Row 76 is causing the problem, we can't find the right options to read correctly. The part that's causing the issue is "SAUGNAPF:BX75P:30/60M.FILT;G3/8""AU1/8"". The original text from system were this csv file is generated is SAUGNAPF:BX75P:30/60M.FILT;G3/8""AU1/8".

We tried with: option("quote", """) option("escape",""")

but no luck

We tried with: option("quote", """) option("escape",""")

We expect to have this as an output

1

2

There are 2 answers

0
Rushikesh On

quote and escape options don't seem to be working in this case. I read the data without any option which show column value like:

"SAUGNAPF:BX75P:30/60M.FILT;G3/8""AU1/8""

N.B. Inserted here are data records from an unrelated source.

Each row of a before or after table is a point. The points were changed in one or more steps. Then noise was added and the rows were shuffled. The steps act on columns, c1 being the first. Name the steps. A step turns or swaps two columns, mirrors them in a line or flattens them onto one, adds a multiple of one to another, or multiplies or shifts one. Angles are multiples of 10 degrees, from the lower column toward the higher: turns from -170 to 170, lines from 10 to 170 but not 90. Use the fewest steps. Two steps may share a column if one is a turn and the other turns, adds or multiplies; they go together, in the order done. Otherwise the lowest column goes first.
In the rows, 128 means zero.

Before (11 x 3):
[[193 127 179]
 [151 205  95]
 [162  87 132]
 [178 116 151]
 [117  96 126]
 [130  91 149]
 [147  85 129]
 [129 162  95]
 [ 29 122  87]
 [141 113 144]
 [ 99 112 157]]
After, 11 rows:
[[178 118 166]
 [128 162  59]
 [130  92 186]
 [ 99 111 174]
 [ 28 122  92]
 [194 127 180]
 [147  85 169]
 [139 115 161]
 [118  96 157]
 [161  87 172]
 [150 207  19]]
Steps: add -1 times c2 to c3

Before, 13 rows:
[[132 148 172  55 161  71 123 162]
 [157 153 108 121 121  66 186 106]
 [128 119 133 150  90 185 181 135]
 [109 141 107  53  90 189  88 123]
 [120 137 136  91 127  71  96 153]
 [217 123  90 114 125  76  81 172]
 [101 155 162  49  84 159 148  63]
 [173 137  98 123 110 123 177 135]
 [108 126 118 111 128  89  75 132]
 [151 149 179  78 196 157 125  82]
 [194 110 188 159 130 189  80 161]
 [121 101 159 138  94 143  94 130]
 [159  52 101 118 109 164 105 145]]
After:
[[136 135  97  94 131 161  83 124]
 [120 129 174 153  90 110 185 149]
 [ 50 100 115 122 108  81 134 135]
 [150 104 104  80 197 143 182  47]
 [141 147  98  52  91  61 153  68]
 [102 133  86 138  92 132 150 139]
 [137  82 185 122 111 120 112 134]
 [127 149  79 112 126 133  77 120]
 [152 100 186 123 120 169  81 101]
 [123  42  98 114 122 122  60 165]
 [149 124 110  57 160 196 105 111]
 [110  65  64 161 132 120 204 185]
 [155 157 134  47  82 138 176  11]]
Steps: turn c1 and c2 by -90 degrees; turn c3 and c7 by -110 degrees; turn c6 and c7 by 130 degrees; add 0.7 times c4 to c8

Before (11 x 12):
[[201 146 121 125 188 173 103 186 139 126  84 110]
 [128 174 121  99 134 150 112 199 144 134 204 139]
 [ 95 151 152 149  53 112 201 119 226  89 113 130]
 [110 121  94 150  79 165 171 103 188  74 119 170]
 [228 194  66 125 161 173 105 125 166 179 112  96]
 [152 126 116 108 101 155 136 216  99 190 171 127]
 [ 88 149  73 158 105 164 158 148 233 128  97 120]
 [141 162 135 139 143 161 195 194 146 156 171 171]
 [180 133  83  77 172 127 145 161 172 150 115 138]
 [ 97  91 158 174  99 129 152 123 224 123 146 173]
 [ 46 132 176 128 100 144 177  84 196 121  87 184]]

To remove opening and closing quotes I used regexp_replace.

spark.read.csv(sep=";", header=True, path=<file_path>) \
     .withColumn("BEZEI", f.regexp_replace("BEZEI", "^[\"]|[\"]$", ''))
0
Ali BOUHLEL On

I think that you need to escape the double quote when setting the options:

.option("quote", "\"")
.option("escape", "\"")

If you have data with multiple lines then you'll need to add .option("multiline", True)

If you have an extra space between field values then you should also add

.option("ignoreLeadingWhiteSpace", true)

I hope it'll work for you.